El sistema permite abrir vías de ataque para insertar malware en los equipos, dentro de lo que la agencia de seguridad denomina "defensa activa" contra el ciberterrorismo. Con este método, el software espía puede ser implantado y controlado en ordenadores supuestamente aislados para protegerse de un ataque a través de Internet.

NYT asegura que entre los objetivos más frecuentes del programa Quantum se encuentran el Ejército de China, las Fuerzas Armadas de Rusia, la Policía de México, instituciones de comercio de la Unión Europea y países aliados en la lucha contra el terrorismo como Arabia Saudí, India y Pakistán.

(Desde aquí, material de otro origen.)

Each row is a point. Any point is a mix of the corners, with weights that add up to 1. It lies inside the corners' shape when no weight is negative. Say inside or outside, and name the corners with a negative weight.

Corners:
(1): [  2.7 -39.0]
(2): [ 4.4 14.1]
(3): [19.4 -1.4]
Points:
[  9.9 -36.5] => outside (2)
[15.2  1.0] => inside
[ 1.9 -2.7] => outside (3)
[ 6.4 20.9] => outside (1)
[18.8 -8.3] => outside (2)
[ 0.9 -5.6] => outside (3)

Corners:
(1): [ -6.3  -2.2   9.7  -3.8  22.9 -14.5]
(2): [ 8.4 -6.5 11.5 -4.5  1.1 24.7]
(3): [-20.4  -1.5  -7.1  39.2 -32.1  34.4]
(4): [ -8.8  -5.3  -2.8 -17.7 -33.5   2.2]
(5): [ 26.6  -0.5  -6.0   9.5  38.8 -40.2]
(6): [-8.6 -1.6 -6.3 19.2 42.8 17.2]
(7): [-10.2  27.8  -6.1  -0.7   8.9 -44.3]
Points:
[13.9 -7.6  1.2 -3.2 28.5 -6.7] => outside (3, 7)
[-10.3  -6.9  -2.7  16.1  -1.8  13.1] => outside (2, 7)
[ 0.7 -8.0  5.0 -3.2 -5.9  4.3] => outside (6, 7)
[ 18.8   0.7  -3.0  12.2  26.9 -28.7] => outside (4, 6)
[-3.6  2.3  7.8 -4.7 -7.2  3.7] => outside (5, 6)
[-9.0 -9.5  2.8 -0.4 -8.1 27.6] => outside (5, 7)
[-1.6 -6.0  0.2  1.3 -5.7  5.5] => outside (7)
[  0.8   0.5   2.7  -1.8  26.4 -14.6] => outside (3)
[  6.7   9.2   0.5  -9.7  17.9 -39.1] => outside (3, 6)

Corners:
(1): [ 25.5  -4.4  10.0  17.3   0.2 -18.7  14.0 -29.2 -17.7]
(2): [ 20.8  -4.7   5.8  14.5  -8.4  -5.2 -48.0 -31.6 -16.3]
(3): [ 12.8   6.7   1.1   6.5  -1.9 -19.1  21.8  10.7   7.8]
(4): [ -7.3  -4.6  20.0  26.6  -1.7 -19.6  16.5   1.5   1.6]
(5): [ -1.6  -9.3  14.2 -31.8  23.0 -15.0  21.5  -7.2  -6.2]
(6): [ -7.9  -9.3 -14.2  22.3  -9.2 -18.9  13.7 -20.1 -10.8]
(7): [  7.5  23.4   6.9  14.0  -0.6  36.6 -10.7 -19.2  -2.2]
(8): [  6.8  -4.8  10.9   7.7 -22.7 -15.9  10.8  -4.4  23.5]
(9): [  4.3  -4.5   0.0 -23.9   4.7  53.3  -2.3  -9.7  -7.9]
(10): [ 15.0  -3.8  16.8   8.6  18.1  66.8 -93.5 -18.7  29.5]
Points:
[  4.2  -5.1   7.9   8.3  -7.5 -11.6   6.5 -16.8  -6.2] => outside (3, 10)
[  9.0   2.5  11.4   9.3  -0.1   5.2  -2.8 -11.0   0.3] => outside (6)
[  2.8  -4.4   7.7  17.6  -2.2 -11.4   8.5 -11.8  -4.2] => inside
[  2.1 -11.8   7.8   3.6   6.1   5.7  -5.2 -14.7   3.5] => outside (2, 3, 7)
[ 1.4 -9.2  5.9 -9.3  5.1  0.1 16.9 -5.0  0.8] => outside (2, 7)
[  1.6  -2.4   4.5  -5.1   5.7  15.3   5.0 -10.3  -0.9] => outside (2)
[ 5.9 -3.1  5.5 -2.6 -5.1 14.1  1.3 -9.4  3.8] => inside
[  7.5  -2.2   9.3   8.2  -7.4   1.9  -6.4 -11.3   6.1] => inside

Corners:
(1): [-19.8  15.6  -4.1  14.4   9.8  -9.1  -5.9  18.9   4.5 -18.0 -15.9   8.4
   7.9   7.5]
(2): [ -5.1 -27.5  41.4   5.8 -13.2   5.1   2.3  11.8  28.4 -12.8 -38.2 -14.9
   4.1  -7.8]
(3): [ 22.1  -1.7  14.3 -20.0 -31.5  15.8  13.5 -38.5  47.4 -14.0 -16.9  -1.5
  26.1  -0.8]
(4): [-25.9  35.7   8.8  16.8  30.7  -8.6  24.9 -13.9 -18.3  33.6  -0.6  15.6
  -7.4 -11.5]
(5): [-19.9 -25.5  30.4   0.4 -11.7  29.5 -12.3 -11.2  12.6 -16.9 -21.1   1.5
  34.8  -7.7]
(6): [ 21.2  -8.8  -8.7   3.7  -5.2  40.3  26.8   7.9  23.1 -20.2 -19.2  -4.7
  32.7 -14.0]
(7): [ -6.5 -10.3  -7.1  35.7  16.9 -11.9 -15.4   6.2  32.5  23.7  -7.1  -3.4
  -4.9   6.0]
(8): [ -7.5  -6.6  -9.8  -1.6  36.6 -20.1  14.1   5.9   3.5  16.0   3.5  34.7
 -22.4  -5.0]
(9): [  5.6   3.0  -9.8 -16.1  17.0 -29.1 -12.5 -12.6 -19.1  24.2   5.2  -6.8
 -19.5  10.6]
(10): [ -5.8  22.1  12.8   1.1  25.5  -8.9 -23.2 -10.9  19.7  23.2  20.0   6.1
  11.3 -16.3]
(11): [-18.8  22.1  12.4   6.9 -16.9 -19.8   3.0  16.6  -6.9  12.2  15.9  15.7
   7.1 -21.3]
(12): [-29.4  16.1   2.5 -37.2   1.6 -10.7  22.1 -39.2  -7.6  22.6   3.3  -9.8
 -14.1 -26.2]
(13): [  1.7 -13.9  18.3   4.1 -25.8  34.2  -6.6 -22.8  19.2 -30.3 -50.8  -0.8
  -3.3  -1.0]
(14): [ -7.9  14.6  -8.1 -19.3  26.6   3.3  -4.1   0.4   5.4  13.9   0.2   7.0
 -12.0  17.7]
(15): [ 12.8   3.3   8.5   3.5 -24.0  24.5  -6.5  10.8  23.8 -14.7 -42.6   4.6
  28.4 -10.8]
Points:
[ -2.6  -2.4   7.3 -12.4   2.2   5.7   4.4  -8.4  24.1   8.2  -3.1   0.7
   8.8  -7.4] => outside (1, 4, 9, 13)
[-10.2  11.5   3.4  16.4  19.7 -17.8  -9.3  11.0   1.5  15.0  -7.5   9.3
 -12.2   3.4] => outside (3, 5, 6, 12)
[ -6.4   4.8   4.6   3.1  -0.6   1.7  -0.5  -2.4  13.8  -7.4 -15.5   4.0
   7.4   0.2] => inside
[-7.1  8.6  0.1 -1.6  7.2  0.4  0.8 -7.6  6.1  7.8 -6.3  4.7  1.1 -3.9] => outside (2)
[ -1.9  -9.8  17.1  10.4  -7.2   5.1  -2.1  -0.6  17.0  -0.4 -17.4   2.8
   7.8  -8.1] => outside (1, 12, 14)
[ -3.6   1.1   7.2   7.5   5.5   5.0  -1.3   3.0  13.2  -0.4 -12.7   5.4
   9.6  -2.7] => outside (12)

Corners:
(1): [ -8.5  -8.5 -34.8  10.8  14.5  -2.6 -22.5 -34.5   4.5  -4.1  18.6   2.3
  18.7  -9.2  11.2  12.5   6.1   1.9  17.1  30.8]
(2): [  5.1  18.2   8.3 -32.5 -25.1  -1.5 -29.3 -29.6   9.0  -7.0 -39.2  -2.2
  30.6   5.6  -9.8 -42.3 -27.0  12.7  -1.8  14.2]
(3): [ 21.4 -20.5  -9.6  38.5  27.5   3.1  10.6  10.5  17.7  14.0  15.3 -13.8
  -6.9 -23.3  11.4  22.6 -14.5  -1.5  33.8  15.5]
(4): [ 21.3  23.3  16.9  10.4  -7.6 -15.9   0.5 -14.3 -10.8 -18.5 -10.3 -21.2
   7.6 -23.2 -21.7  16.9   5.6  16.1 -16.7 -25.1]
(5): [-16.2  21.6  20.2  27.5 -20.9  11.2  29.4  -9.5 -29.2 -44.7 -13.8 -22.7
  14.1   2.1 -15.6   7.8   3.9  28.0 -13.5   0.2]
(6): [ 12.8 -13.0  -9.9  32.4   2.6 -15.7 -14.2  -3.1  12.7  -0.4  18.5   8.4
   3.8 -13.4 -19.5  14.8   4.0   8.7  24.6  27.7]
(7): [ 27.4 -12.4 -24.7 -31.1  10.3  14.9  20.6 -37.2  31.8  10.3 -10.0   9.8
  39.5  -3.6  18.2 -19.5 -12.4 -25.4  25.7  38.6]
(8): [  5.4  31.2   1.5 -36.1 -24.0 -28.1  22.8   7.1 -18.1  25.2 -16.7 -26.9
  38.0  17.0   5.1   2.1   8.0   5.0  32.9 -20.1]
(9): [-25.1 -12.1 -10.2 -10.4   2.4  14.0   0.4 -16.9 -29.7  39.6  26.5  -4.1
 -11.9 -13.7  -3.4  -2.8  17.9  25.6   1.7  -5.7]
(10): [-25.8  29.7 -24.6   9.9  15.2   8.1 -21.6   6.2 -25.7 -28.2 -23.0  23.2
  -3.1  -6.1   7.7   6.1 -23.6  22.0 -23.9  18.0]
(11): [ 11.5  13.9 -28.9  25.5   5.3   0.5  -3.4  -6.7  -2.0 -23.7  -3.3 -14.1
  12.1  24.1  -7.9 -26.1  31.0 -19.1   6.2 -14.9]
(12): [ 16.9 -11.8   9.5  -5.7 -10.1 -10.1  -4.5  18.5  13.5  45.7  47.1 -14.1
  -3.6 -10.6  13.3  23.0  15.2   4.8  41.8  30.8]
(13): [-20.0  -7.9 -25.7   8.1 -12.6  -8.3  12.9   6.2  21.0 -15.5   5.1 -22.5
  16.8 -20.4   3.9  -9.3 -17.3   2.2  13.4  20.6]
(14): [ -6.7 -22.5 -25.3  -1.8  -9.9  -3.3 -13.4  -4.7 -25.6   2.9  -6.6   5.3
 -36.4 -33.7  12.2 -20.5 -20.1  16.6 -22.9  31.4]
(15): [ 11.3  14.1  -0.3   9.5  25.0 -21.3  -9.3 -31.3  -7.0 -29.2 -23.4 -12.6
  28.8  17.3 -15.6 -31.7 -29.0 -29.6 -18.1  29.6]
(16): [  6.4  -5.0  -2.0  23.5 -26.1 -15.8   7.6 -11.0  13.2  29.8   1.7   2.1
  12.1  -5.6  10.7  -4.7  23.2  -0.6   3.7  20.3]
(17): [-33.6 -24.0  -2.4 -13.7 -16.7  12.2  20.1  -6.4 -25.9  28.1  17.0  -5.2
  -0.5  -8.0  20.5  -8.0  19.1 -33.7  17.3 -11.3]
(18): [-14.5  14.9 -17.7  24.8  11.0   9.1 -12.6   0.5  -0.3  27.3   2.9  -6.9
 -19.0   5.3 -26.9 -22.3  31.6 -33.5  29.0   8.6]
(19): [-14.5 -10.3  13.7 -18.7  14.9 -18.5 -18.5 -25.2 -31.3  -4.5 -12.7 -19.7
   9.6 -23.8  -7.8 -31.8   6.2  14.7  -4.8  -5.2]
(20): [-21.3  14.8  -4.0  27.6   4.7  -2.4  15.8  -4.8 -12.5 -20.7  -7.2   0.4
 -30.4   7.0   4.5  19.5  10.1  16.3 -11.2 -10.2]
(21): [-17.2   5.6 -15.9  47.2 -19.9 -21.3  16.0 -15.5 -11.3 -21.8  37.7  -7.8
   5.1 -15.1   4.6  14.0  -3.2   5.3  19.4  -1.3]
Points:
[ -5.0   7.6  -6.2  15.0  -5.4  -1.4   6.4  -9.9 -11.6 -12.2   0.3 -11.4
   8.1  -0.2  -4.6  -4.5   7.1   4.9   3.3   1.9] => inside
[ -5.2  -0.2  -6.3   9.3  -1.0  -3.0  -3.8 -14.1  -7.0  -9.7  -5.5  -6.2
  -0.5 -11.1   1.3 -10.1  -1.7   3.3  -3.7  12.1] => outside (6, 8, 9)
[-0.1 10.0 -5.2 10.1  1.6 -6.0 -0.8 -9.7 -0.8 -3.8 -5.7 -8.1 12.7  1.1
 -1.4 -7.1  0.2 -5.9  6.7 10.5] => outside (6, 9, 14)
[-14.0  -8.4 -16.9   0.8 -10.8  -2.9   8.2  -5.3  -9.3   3.4  12.7  -3.6
   1.5 -12.0  11.8   1.2   7.8  10.7   8.9  11.9] => outside (2, 3, 4, 15, 18)
[-1.5  0.3 -6.0  8.3  4.7 -4.8 -1.5 -7.8 -5.2 -2.1  4.6 -8.9  3.1 -7.1
 -1.9 -0.1  0.1  1.4  9.7  8.8] => outside (16)
[-11.6 -12.4  -5.1  10.2   4.6   4.3  -5.5 -25.0 -15.3   4.8   2.2   3.5
   1.2 -17.3  -1.4 -10.9  -3.7 -11.3   0.2  14.3] => outside (8, 11, 12, 13, 20)
[-9.3 -0.6 -9.6  6.9 -2.8 -2.1  2.3 -9.7 -7.0  1.4  5.0 -6.4  4.3 -5.6
  1.6 -4.6  2.6  4.1  8.2 10.1] => outside (4)
[  2.0   2.5  -8.2   3.9   1.0  -7.0  -2.3 -12.9  -4.7  -1.6  -0.7  -7.9
   8.2  -7.9  -1.8  -5.6  -0.5   6.6   5.8  11.1] => outside (17)
[ -1.5   2.2 -10.0   2.4  -0.4  -1.8   0.3 -11.1  -5.9  -5.4  -0.7  -8.0
  11.6  -7.2  -2.0  -6.4  -3.3   1.0   7.9  11.7] => outside (16, 20)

Una portavoz de la agencia ha asegurado que las actividades de la NSA no incluyen ningún objetivo estadounidense y que la adquisición de inteligencia extranjera no contempla la recolección de secretos de mercado para beneficiar empresas nacionales.

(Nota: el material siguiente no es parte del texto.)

Rows are points. The points of each table are mixes of a few directions, plus a little noise. How many directions does each table use, and how many do they share? Where both have some left over, give the other angles between the two spaces (their principal angles), to ten degrees, smallest first.

First (4 x 3):
[-14.7 14.7 -26.3]
[4.9 3.2 16.0]
[15.5 -20.9 23.7]
[-5.8 2.9 -13.6]
Second (7 x 3):
[-31.8 -10.6 11.8]
[-2.6 -0.8 0.9]
[19.2 6.4 -7.1]
[22.1 7.3 -8.1]
[11.5 4.0 -4.1]
[21.4 7.1 -7.9]
[-39.8 -13.1 14.6]
Directions: first 2, second 1, shared 0; angles 90

First (8 x 6):
[11.9 -27.1 24.1 -9.4 13.7 5.7]
[10.1 -6.9 -12.9 29.5 -10.4 7.4]
[-16.7 23.2 1.5 -5.8 2.9 8.1]
[-3.9 36.2 23.1 -29.6 9.4 -30.0]
[-3.8 -11.1 -13.8 0.5 -4.1 4.1]
[0.4 -5.2 -2.1 8.8 -0.9 10.5]
[-19.4 -13.1 -13.3 -23.6 2.6 8.6]
[21.4 3.8 -7.2 29.7 -13.0 -14.6]
Second, 8 rows:
[-32.9 -30.9 -11.1 4.8 -5.7 -12.0]
[-1.7 22.5 2.1 -19.9 1.0 -18.5]
[30.1 -17.5 -3.3 18.7 -1.2 25.9]
[-34.6 -1.8 4.6 2.1 1.3 -6.3]
[29.8 3.5 1.6 5.7 1.3 15.4]
[18.7 27.4 5.6 -13.4 3.2 -4.1]
[-24.6 -13.4 4.9 16.6 1.3 10.8]
[15.6 10.5 -4.3 -14.5 -0.9 -11.4]
Directions: first 4, second 3, shared 2; angles 60

First:
[-11.0 14.1 -10.5 -3.7 7.8 -2.9 -4.1 -3.5 -2.1]
[-21.3 26.0 10.1 8.6 24.6 -20.5 -2.6 -12.9 -21.2]
[12.6 1.9 13.0 25.1 13.1 -2.0 -22.5 6.8 -2.4]
[6.6 20.3 -8.9 20.7 -32.3 4.7 0.4 -12.9 -4.0]
[-1.8 -23.6 19.0 -10.8 0.3 -0.8 14.3 -2.9 -0.3]
[7.5 -8.7 -28.1 -13.4 -46.4 25.4 9.6 -5.9 20.9]
[15.0 9.0 15.2 17.7 32.8 -20.3 -7.9 25.6 -13.9]
[-9.1 -21.5 6.0 -20.3 -4.7 5.4 13.6 -7.6 5.7]
[-5.3 -25.1 14.4 -2.2 -2.1 13.0 -9.8 -14.5 10.2]
[6.9 7.9 -30.1 -21.7 6.8 -2.2 9.2 28.2 7.2]
Second:
[-1.0 -8.3 22.3 12.1 -12.7 -0.6 6.2 -17.1 -6.8]
[3.3 -23.0 0.8 -22.3 -3.7 3.6 17.2 9.7 8.1]
[11.3 -10.8 15.7 -4.5 32.0 -16.7 6.4 28.8 -7.5]
[13.9 7.5 -21.3 2.2 -22.4 9.4 0.7 8.2 8.1]
[2.9 1.5 -10.8 -7.0 14.8 -0.8 -7.4 15.7 5.2]
[-30.2 -3.9 16.9 12.1 13.6 11.3 -35.6 -41.4 3.4]
[-1.2 37.2 -24.0 7.4 -21.6 -6.6 12.1 -3.0 -11.1]
Directions: first 5, second 5, shared 5

First, 8 rows:
[11.8 8.2 -9.8 -0.1 19.1 -5.0 1.9 -0.7 3.7 -3.3 -0.2 0.6]
[5.8 11.4 -3.5 -14.7 20.7 4.6 8.6 13.3 2.4 -5.1 26.5 15.1]
[19.6 13.0 -16.1 0.7 31.8 -8.9 2.8 -1.9 6.3 -4.7 -1.7 0.2]
[14.4 9.6 -11.7 0.5 23.0 -6.5 2.0 -1.5 4.5 -3.9 -1.1 0.1]
[5.7 0.9 -5.2 5.5 5.4 -4.9 -2.0 -5.3 1.6 -0.1 -10.1 -5.2]
[-7.8 -5.2 6.2 -0.7 -12.4 3.6 -0.8 0.9 -2.4 2.1 1.3 0.4]
[-34.7 -37.5 26.9 26.0 -77.8 2.8 -19.4 -21.9 -11.9 15.8 -45.7 -27.3]
[-14.0 -0.7 13.0 -16.9 -10.1 14.1 6.5 16.4 -4.1 -0.5 30.9 16.2]
Second:
[-24.0 -4.6 35.9 3.9 -32.5 32.0 -10.1 14.0 17.8 26.7 50.8 19.1]
[11.0 -0.7 -13.5 0.3 13.9 -13.5 5.6 -6.9 -4.4 -8.7 -15.7 -9.3]
[-2.2 22.1 -18.4 -15.4 2.2 -2.8 -12.1 6.6 -27.1 -22.3 -55.4 8.9]
[15.8 -14.6 -7.4 9.7 17.1 -16.3 15.2 -13.3 10.7 1.5 12.4 -17.8]
[-13.0 3.5 14.1 -2.1 -16.2 15.6 -8.5 9.0 2.1 7.9 12.1 12.2]
[-3.9 -8.5 13.3 5.9 -7.0 7.1 2.5 0.2 12.6 13.0 29.0 0.7]
[2.2 8.8 -11.1 -6.1 4.9 -4.7 -3.2 0.8 -12.3 -11.5 -26.7 1.0]
[14.2 -6.2 -13.3 3.8 17.3 -16.7 10.6 -10.6 0.9 -6.3 -7.0 -14.1]
Directions: first 2, second 2, shared 0; angles 30, 80

First:
[-4.6 -2.9 -11.7 -3.0 -2.9 -8.9 32.6 -7.8 4.4 -8.5 -36.3 -27.3 33.4 24.8 -17.1 -13.2 -5.0 46.1]
[14.8 15.2 22.9 -12.1 -4.8 -12.8 3.9 11.4 3.3 0.8 14.7 17.9 0.2 14.2 6.9 -7.2 14.2 -0.7]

"La novedad reside en este caso en la escala y la sofisticación de las habilidades de la agencia para meterse en ordenadores y redes a las que nadie había accedido antes", comenta al diario el experto en seguridad informática James Andrew Lewis. "Algunas de estas capacidades llevan algún tiempo entre nosotros, pero la combinación de aprender cómo penetrar sistemas para insertar software y aprender cómo hacer eso con radiofrecuencias le da a EE.UU. una puerta que nunca había tenido"._

Fuentes: 
Español
The New York Times


----------



## miguelus (Ene 15, 2014)

Buenas noches

Parece ser que en este caso la NSA, aprovechando las Navidades y fiestas de Reyes, ha contado con la colaboración de Papá Noel y de los Reyes Magos, de todos es sabido que estos personajes tienen total acceso a todos los domicilios en los que se cuelan con total impunidad y nocturnidad, aprovechando esta circunstancia, agente enanos de la CNA se han colado en la práctica totalidad de las viviendas del mundo (mundial) y han manipulado todos los Ordenadores del mundo (mundial)  colocando en ellos diminutos “Chupa Bits” , estos artilugios de última generación  a una orden de los citados “Enanos Infiltrados”, envían todos los datos que tenemos en el Ordenador datos que son recogidos, clasificados y almacenados por la NSA.
Según fuentes, generalmente bien informadas, se han dado casos que aprovechando esta entrada en domicilios, han dejado regalos, oropeles y baratijas a los moradores de algunas de las viviendas allanadas.

  

Sal U2


----------



## fernandob (Ene 15, 2014)

mira, no le veo la gracia.
hoy tenes Tx y Rx de DATOS DE PC .
son muy chicos y clasicos, desde bluethot o esos que son para el auto (la musica es digital o sea datos ) .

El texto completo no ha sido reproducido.